DMARC, DKIM, and SPF. These email authentication protocols make it harder for attackers to spoof your domain. They’re free to implement and should be mandatory for every business.

Link protection. Some email security tools can rewrite links to check them at click time, catching malicious sites that weren’t detected when the email arrived.

Multi-factor authentication. Even if someone’s credentials are phished, MFA stops the attacker from using them. This is your safety net.

Web filtering. Block known malicious sites at the network level. If someone does click a bad link, the connection gets stopped before damage is done.

Running Phishing Simulations

Controversial take: I think phishing simulations are useful, but not for the reasons most people think.

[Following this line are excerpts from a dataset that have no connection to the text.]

Below are the code and all the weights of a small trained network. Each question names an input and a target symbol and asks about switching units off, where a switched-off unit gives its printed mean instead of its output.

import numpy as np


def w(rows, s, z=0):
    codes = np.array(rows[::2]) - 128.0
    scale = np.full(codes.shape[1], s)
    scale[-1] = z or s
    return codes * scale


def norm(h):
    return h / np.sqrt((h * h).mean(-1, keepdims=True) + 1e-5)


def f(y):
    return np.maximum(y, 0)


def softmax(a):
    e = np.exp(a - a.max(-1, keepdims=True))
    return e / e.sum(-1, keepdims=True)


def log_softmax(a):
    a = a - a.max(-1, keepdims=True)
    return a - np.log(np.exp(a).sum(-1, keepdims=True))


def net(x, mask):
    ids = ['βγδεζηθξπστφψω'.index(c) for c in x.split()]
    T = len(ids)
    res = E[ids] + P[:T]
    u = 0
    for l in range(2):
        r = norm(res)
        for j in range(3):
            rows = slice(2 * j, 2 * j + 2)
            q, k, v = (r @ M[l][rows].T for M in (Q, K, V))
            z = softmax(np.where(np.tri(T) > 0, q @ k.T / 2**0.5, -1e9)) @ v
            o = O[l][rows]
            res = res + np.where(mask[u + j], z, o[:, -1]) @ o[:, :-1]
        u += 3
        y = f(norm(res) @ A[l][:, :-1].T + A[l][:, -1])
        res = res + np.where(mask[u : u + 4], y, B[l][:, -1]) @ B[l][:, :-1]
        u += 4
    return log_softmax(norm(res)[-1] @ U[:, :-1].T + U[:, -1])


Q, K, V, O, A, B = {}, {}, {}, {}, {}, {}
E = w([
[110,122,78,124,89,124,90,124],'β',
[109,137,142,99,124,128,148,169],'γ',
[117,149,89,117,130,158,145,115],'δ',
[103,94,153,152,83,118,107,170],'ε',
[109,155,122,77,183,156,138,119],'ζ',
[105,132,104,114,112,142,134,150],'η',
[128,160,98,130,90,154,154,97],'θ',
[111,159,154,142,141,196,199,107],'ξ',
[122,157,158,164,60,116,144,112],'π',
[110,106,85,187,182,128,132,204],'σ',
[98,126,98,93,133,103,83,150],'τ',
[132,135,181,128,116,127,172,178],'φ',
[66,90,250,106,184,113,119,173],'ψ',
[118,168,161,121,115,109,105,78],'ω',
],0.013)
P = w([
[130,97,99,123,118,91,181,105],'0',
[162,160,161,67,103,159,85,134],'1',
[183,59,108,122,132,91,148,35],'2',
[131,141,147,154,139,247,150,190],'3',
[38,135,47,181,161,55,144,69],'4',
[140,129,180,129,132,214,8,135],'5',
],0.015)
Q[0] = w([
[30,215,151,163,110,137,133,140],'0.h0',
[221,128,121,93,131,119,175,147],'0.h0',
[176,128,106,169,172,68,165,94],'0.h1',
[169,81,71,254,214,104,114,176],'0.h1',
[223,73,153,130,113,133,170,68],'0.h2',
[52,181,135,161,144,94,128,91],'0.h2',
],0.012)
K[0] = w([
[233,114,167,120,158,192,61,127],'0.h0',
[108,113,84,177,144,91,182,129],'0.h0',
[115,142,115,110,104,46,192,59],'0.h1',
[146,73,53,247,214,107,157,152],'0.h1',
[39,175,98,124,95,79,205,109],'0.h2',
[143,191,149,88,112,100,106,112],'0.h2',
],0.012)
V[0] = w([
[105,73,156,177,94,98,132,233],'0.h0',
[152,121,12,148,157,204,100,200],'0.h0',
[180,165,121,78,161,123,148,118],'0.h1',
[82,107,143,171,124,111,217,71],'0.h1',
[71,103,156,98,254,144,154,164],'0.h2',
[174,178,167,201,114,205,233,110],'0.h2',
],0.011)
O[0] = w([
[42,161,164,188,66,126,117,51,230],'0.h0',
[144,81,152,151,57,80,42,171,66],'0.h0',
[112,91,112,163,96,105,137,192,10],'0.h1',
[113,77,103,153,137,114,60,78,157],'0.h1',
[189,147,141,169,193,10,79,100,234],'0.h2',
[43,185,105,21,129,87,32,157,66],'0.h2',
],0.011,0.0011)
A[0] = w([
[104,153,117,71,92,179,105,148,69],'0.n0',
[157,100,72,83,99,154,106,151,1],'0.n1',
[187,251,149,88,104,121,198,225,82],'0.n2',
[133,93,85,135,131,129,95,71,72],'0.n3',
],0.018,0.0056)
B[0] = w([
[221,177,172,203,110,119,86,149,176],'0.n0',
[68,90,173,178,197,146,71,115,152],'0.n1',
[115,249,113,142,115,140,154,233,249],'0.n2',
[102,116,164,101,117,105,183,206,177],'0.n3',
],0.014,0.016)
Q[1] = w([
[121,94,171,52,122,124,135,126],'1.h0',
[171,103,181,54,97,132,131,83],'1.h0',
[102,54,234,150,241,81,159,118],'1.h1',
[47,71,8,197,183,79,131,90],'1.h1',
[93,212,82,182,118,122,159,145],'1.h2',
[141,117,80,79,183,80,228,71],'1.h2',
],0.012)
K[1] = w([
[99,112,126,114,127,113,126,132],'1.h0',
[120,93,77,138,114,158,118,92],'1.h0',
[48,52,97,174,188,94,135,86],'1.h1',
[107,120,2,165,86,125,120,154],'1.h1',
[126,97,118,105,109,153,130,91],'1.h2',
[157,130,112,131,137,30,151,124],'1.h2',
],0.02)
V[1] = w([
[120,149,44,162,102,100,156,118],'1.h0',
[110,66,102,110,88,157,88,86],'1.h0',
[134,185,181,103,90,180,167,255],'1.h1',
[147,142,33,185,117,120,133,87],'1.h1',
[95,116,136,113,95,128,110,157],'1.h2',
[147,186,166,121,120,147,122,148],'1.h2',
],0.0092)
O[1] = w([
[93,110,186,108,121,104,175,166,138],'1.h0',
[71,105,33,203,191,132,137,203,1],'1.h0',
[78,164,60,164,181,28,253,236,242],'1.h1',
[110,145,167,81,181,84,46,66,110],'1.h1',
[155,143,139,134,167,120,161,171,145],'1.h2',
[62,157,43,168,173,130,118,199,128],'1.h2',
],0.0065,0.0093)
A[1] = w([
[229,192,213,159,113,251,30,181,138],'1.n0',
[136,119,85,151,81,206,167,212,119],'1.n1',
[126,159,152,166,63,232,176,122,187],'1.n2',
[99,201,54,144,105,203,138,186,2],'1.n3',
],0.016,0.0039)
B[1] = w([
[140,127,245,106,143,249,96,154,249],'1.n0',
[191,180,109,84,55,152,82,79,226],'1.n1',
[110,162,80,185,176,113,94,160,210],'1.n2',
[164,180,201,134,158,79,195,190,232],'1.n3',
],0.017,0.015)
U = w([
[162,204,144,159,149,84,164,190,193],'β',
[134,128,198,133,129,229,76,145,96],'γ',
[84,57,177,126,117,112,241,154,82],'δ',
[134,101,60,80,191,187,192,112,229],'ε',
[230,67,105,98,180,78,128,148,104],'ζ',
[132,85,99,79,28,149,172,142,173],'η',
[33,135,88,208,157,158,144,133,114],'θ',
[128,105,159,196,62,44,56,147,3],'ξ',
[199,52,113,231,161,139,195,144,83],'π',
[180,179,158,124,151,113,141,2,70],'σ',
[23,160,144,56,81,146,140,87,67],'τ',
[198,143,33,148,102,173,68,98,163],'φ',
[110,160,67,69,177,94,46,136,101],'ψ',
[103,26,87,142,171,149,130,223,149],'ω',
],0.0099,0.0035)

Each question gives the input, a string of symbols that net reads in full, and the target symbol t.
The units are the heads (2 rows each of Q, K, V and O) and the neurons (one row each of A and B). Each row of codes is followed by its name. A weight is (code - 128) times the scale printed after its matrix; where a second scale follows, it is the last column's (O, A, B and U).
mask holds one flag per unit, layer by layer, with each layer's heads first. A switched-off unit (its flag False) gives its mean, the last column of its rows in O or B, instead of its output. The means were averaged over made-up inputs and are rounded, as every weight is.
A unit's drop is (log p(t) with every unit on - log p(t) with that unit switched off) / (log p(t) with every unit on - log p(t) with every unit switched off).
The circuit of an input: a set's keep is (log p(t) with only the set's units on - log p(t) with every unit switched off) / (log p(t) with every unit on - log p(t) with every unit switched off). Starting from the 12 units with the biggest drops (on a tie, the unit counted first), units are removed one at a time, each time the one whose removal leaves the highest keep (on an exact tie, the one counted first), for as long as the keep stays at least 0.8.
units of the circuit, in order: the units of the circuit, biggest drop first
most important unit: the unit with the biggest drop
top k neurons: the k neurons with the biggest drops, biggest first
top k neurons in layer l: the k neurons of layer l with the biggest drops, biggest first
input σ σ ε ω ψ, target ξ: units of the circuit, in order : [0.h0, 1.n0, 0.n2]
input ε β γ, target θ: most important unit : 0.h0
input ε ξ η ε φ, target ψ: units of the circuit, in order : [0.h2, 0.n2, 1.n0, 1.n3]
input ξ ψ β, target ψ: units of the circuit, in order : [0.h2, 0.n2, 1.n0]
input θ ψ τ, target γ: units of the circuit, in order : [0.h2, 0.n0, 1.n0]
input π σ ξ ψ τ, target ξ: top 2 neurons in layer 0 : [0.n2, 0.n3]
input σ ω β, target ξ: units of the circuit, in order : [0.h0, 0.n2, 1.n0]
input θ σ σ σ ε, target ξ: units of the circuit, in order : [0.h0, 0.n2]
input η σ σ, target η: top 3 neurons : [0.n3, 0.n2, 1.n3]
input ξ τ η σ τ, target π: top 2 neurons in layer 1 : [1.n0, 1.n1]
input θ δ δ, target γ: top 3 neurons in layer 0 : [0.n1, 0.n0, 0.n2]
input γ ε τ, target δ: top 2 neurons : [0.n3, 0.n2]
input ξ τ σ, target ψ: units of the circuit, in order : [0.h2, 0.n2, 1.n3]
input δ ψ σ, target ω: top neuron in layer 0 : [0.n2]
input β ε ψ, target φ: top 2 neurons : [0.n2, 1.n1]
input γ σ ψ, target δ: top 3 neurons : [0.n3, 1.n1, 0.n2]
input β τ σ β σ, target π: top 3 neurons : [0.n2, 1.n0, 1.n1]
input γ σ β, target δ: top 4 neurons : [0.n3, 0.n2, 1.n1, 1.n0]
input τ ξ η σ δ, target ψ: top 2 neurons : [0.n2, 1.n0]
input σ ζ σ, target ξ: top 3 neurons : [1.n0, 0.n2, 0.n3]
input σ γ ω γ σ, target δ: most important unit : 0.n3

The point isn’t to catch people and punish them. That just creates fear and reduces reporting. The point is to:

  1. Measure your baseline. How many people click? You can’t improve what you don’t measure.
  2. Provide teachable moments. Someone who just clicked a simulated phish is very receptive to training about what they missed.
  3. Test your detection and response. Do people report the simulations? How quickly do you get alerts?

If you run simulations, be ethical about it. Don’t use emotionally manipulative lures (fake layoff notices, fake health scares). Don’t name and shame individuals. Focus on improvement, not punishment.

When Someone Does Click

Despite everything, someone will eventually click. What happens next matters more than the click itself.

Don’t panic, don’t punish. You want people to report immediately, not hide the incident out of fear.

Assume the worst. Treat any credential submission to a suspicious site as a compromised account. Reset the password immediately and review recent activity.

Check for lateral movement. Did the attacker use the compromised account to send further phishing emails? Did they access shared resources?

Learn from it. What made this particular phish successful? Can you add detection rules for similar attempts?

Phishing isn’t going away. If anything, it’s getting worse as AI makes it easier to generate convincing content at scale. But with the right combination of awareness, training, and technical controls, you can make your business a harder target.

And in security, being a harder target than the business next door is often all it takes.